Doug Wall - President, CEO
Robin, there certainly is convergence. I think we've talked about this before. How the price of new builds really almost dictates what happens in the rest of the market. As all the new builds and the high-quality rigs are tied up, certainly allows for this convergence for that next group of rigs. It's very hard to generalize. Because in the very hot markets today, places like Bakken and the Marcellus, those gaps have narrowed considerably so that we get very attractive rates on existing equipments coming out of the spot market in those markets. In markets such as west Texas, for example, where there's still a pretty good oversupply of rigs, one, there isn't a lot of new builds, so we don't really see much of a convergence in some of those kind of markets.
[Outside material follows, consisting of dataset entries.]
Below is a small trained network, with its code and all its weights. Each question gives an input and a class and asks what happens when units are switched off, that is, made to give their printed mean instead of their output.

import numpy as np


def w(rows, s, z=0):
    codes = np.array(rows[::2]) - 128.0
    scale = np.full(codes.shape[1], s)
    scale[-1] = z or s
    return codes * scale


def norm(h):
    return h / np.sqrt((h * h).mean(-1, keepdims=True) + 1e-5)


def f(y):
    return y / 2 * (1 + np.tanh(0.7978845608 * (y + 0.044715 * y**3)))


def log_softmax(a):
    a = a - a.max(-1, keepdims=True)
    return a - np.log(np.exp(a).sum(-1, keepdims=True))


def net(x, mask):
    res = np.array(x, float).reshape(1, 2) / 4 @ E
    u = 0
    for l in range(3):
        y = f(norm(res) @ A[l][:, :-1].T + A[l][:, -1])
        res = res + np.where(mask[u : u + 10], y, B[l][:, -1]) @ B[l][:, :-1]
        u += 10
    return log_softmax(norm(res)[-1] @ U[:, :-1].T + U[:, -1])


A, B = {}, {}
E = w([
[255,242,44,171,105],'x0',
[229,51,206,241,124],'x1',
],0.0078)
A[0] = w([
[66,100,129,139,254,65],'L0N0',
[78,59,182,81,62,178],'L0N1',
[147,239,95,221,163,92],'L0N2',
[53,184,12,110,155,2],'L0N3',
[110,85,153,140,163,101],'L0N4',
[198,55,150,165,91,127],'L0N5',
[177,120,154,129,97,46],'L0N6',
[198,224,128,105,99,40],'L0N7',
[21,177,88,102,177,105],'L0N8',
[88,170,142,122,38,89],'L0N9',
],0.0068,0.0057)
B[0] = w([
[163,120,142,100,135,141],'L0N0',
[215,137,55,126,191,253],'L0N1',
[174,1,53,68,167,209],'L0N2',
[125,174,198,124,165,178],'L0N3',
[149,150,86,147,166,140],'L0N4',
[105,233,176,75,163,220],'L0N5',
[63,145,155,102,94,109],'L0N6',
[209,96,140,77,117,166],'L0N7',
[156,189,181,163,169,231],'L0N8',
[117,143,156,164,152,118],'L0N9',
],0.0071,0.0039)
A[1] = w([
[23,164,121,42,66,31],'L1N0',
[60,54,116,153,175,67],'L1N1',
[105,51,82,113,9,44],'L1N2',
[147,80,129,150,100,80],'L1N3',
[91,131,152,148,128,68],'L1N4',
[53,25,137,108,166,4],'L1N5',
[68,71,180,94,152,127],'L1N6',
[126,224,136,175,116,106],'L1N7',
[169,146,166,107,161,172],'L1N8',
[134,91,210,216,77,46],'L1N9',
],0.011,0.0045)
B[1] = w([
[70,207,114,149,146,186],'L1N0',
[201,95,85,73,135,161],'L1N1',
[106,146,138,173,178,117],'L1N2',
[57,196,106,136,170,128],'L1N3',
[157,151,75,164,168,111],'L1N4',
[223,52,2,159,63,173],'L1N5',
[245,147,30,189,64,186],'L1N6',
[131,76,96,116,170,179],'L1N7',
[95,87,130,96,130,253],'L1N8',
[65,253,174,219,120,180],'L1N9',
],0.0088,0.0053)
A[2] = w([
[116,92,193,70,72,106],'L2N0',
[154,108,137,85,188,146],'L2N1',
[11,200,92,106,86,31],'L2N2',
[137,144,222,189,88,83],'L2N3',
[59,98,163,88,139,55],'L2N4',
[148,182,109,125,58,103],'L2N5',
[60,172,103,96,111,108],'L2N6',
[142,101,231,206,113,4],'L2N7',
[98,60,151,67,110,134],'L2N8',
[161,158,90,120,4,73],'L2N9',
],0.014,0.0033)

So, there's a whole range of things in between, but generally, I would say we're seeing this convergence so that good quality FCRs are getting pretty close to the price of new builds. Then, as I think further proof, when we've signed some term contracts with mechanical rigs, we're very pleased with the pricing that we get on them.
Robin Shoemaker - Analyst
Okay. A kind of related question. On the term contracts you're signing for the Apex rigs here recently, how does that compare to earlier this year when you kind of signed the first kind of round of long-term contracts? Are we generally talking a three year term here?
Doug Wall - President, CEO
They are pretty much all three year. We have seen some people offering or willing to talk about longer terms, but typically they want a lower price for that guaranteed extra couple years. We have chosen, I think, to push the prices from the start of the year. Without giving you the numbers, they are pushing sort of 10% higher than where we were at the start of the year.
Robin Shoemaker - Analyst
Okay. Excellent. That's my questions. Thanks.
Operator
Your next question comes from the line of John Daniel from Simmons & Company. Please proceed.
John Daniel - Analyst
Hi. Just real quick on the 21 new rigs for 2011. How many of those are under contract?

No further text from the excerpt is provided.